Automated Ops; Freedom To Innovate (Part 2)

This is the second installment of a blog post on Cloud-Native Operations – Read part 1

Developers are familiar with the concept of platform abstraction, offering them power while hiding complexity, making them more productive.

But on the operations side of the house, the idea and practice of abstraction has been slow to gain traction – until now. Automation in a cloud-native platform provides this abstraction, making ops more productive and more valuable to the organization. As operations teams move up the stack, they experience a force-multiplier effect as automation and autonomous systems enable them to expand the scope of workloads they’re able to manage.  At Pivotal, our hosted Cloud Foundry offering supports tens of thousands of containerized applications and thousands of developers with a ops team of 6 staff.

Operations Teams as Product Teams

Cloud-native operations transforms ops teams into product owners, serving their developer customers. Automation across API-driven infrastructure means developers now have agile, self-service access to deploy and operate their apps, without the headache of understanding the underlying resources and writing extra code to protect from failures.

We often call the operation team's product "Developer Ready Infrastructure"; meeting developers at the highest level of abstraction and enabling them to focus on writing & deploying code that drives business goals, without regard for infrastructure concerns. 

Also, by moving up the value line and eliminating many manual infrastructure tasks, operations teams efforts now accrue more directly to business success. In the eyes of developers and the business, they're transformed from a dragging cost center to strategic enablers of software velocity and market agility.

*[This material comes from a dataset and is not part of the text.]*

Each row below holds a small network's activations on one input, seen along a few directions.
Each table varies a few parts of the input and shows all the possible inputs, shuffled.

Operations abstraction brings other benefits. Dropping dependency on a specific IaaS also enables increased flexibility and choice of cloud, so-called "multi-cloud" operation. Workloads can be migrated from on-premises to cloud (and between clouds) without re-skilling operations teams. Security and compliance can be built-into the platform with hardened OS images, audit trails and the 3 R’s automatically forming part of the deployment. Advanced virtualized infrastructure such as VMware’s NSX helps to automate and enforce many compliance and security assurance tasks.

The relationship with DevOps and between Developers, Operations and their cloud-native platform are actually more complex than I've laid out here.  I'll cover this in detail in a dedicated post in this series: "Cloud-Native Operations and the Developer Dance".

BOSH (is) All the Things!

At Pivotal, our Cloud Foundry solution relies on BOSH for infrastructure automation.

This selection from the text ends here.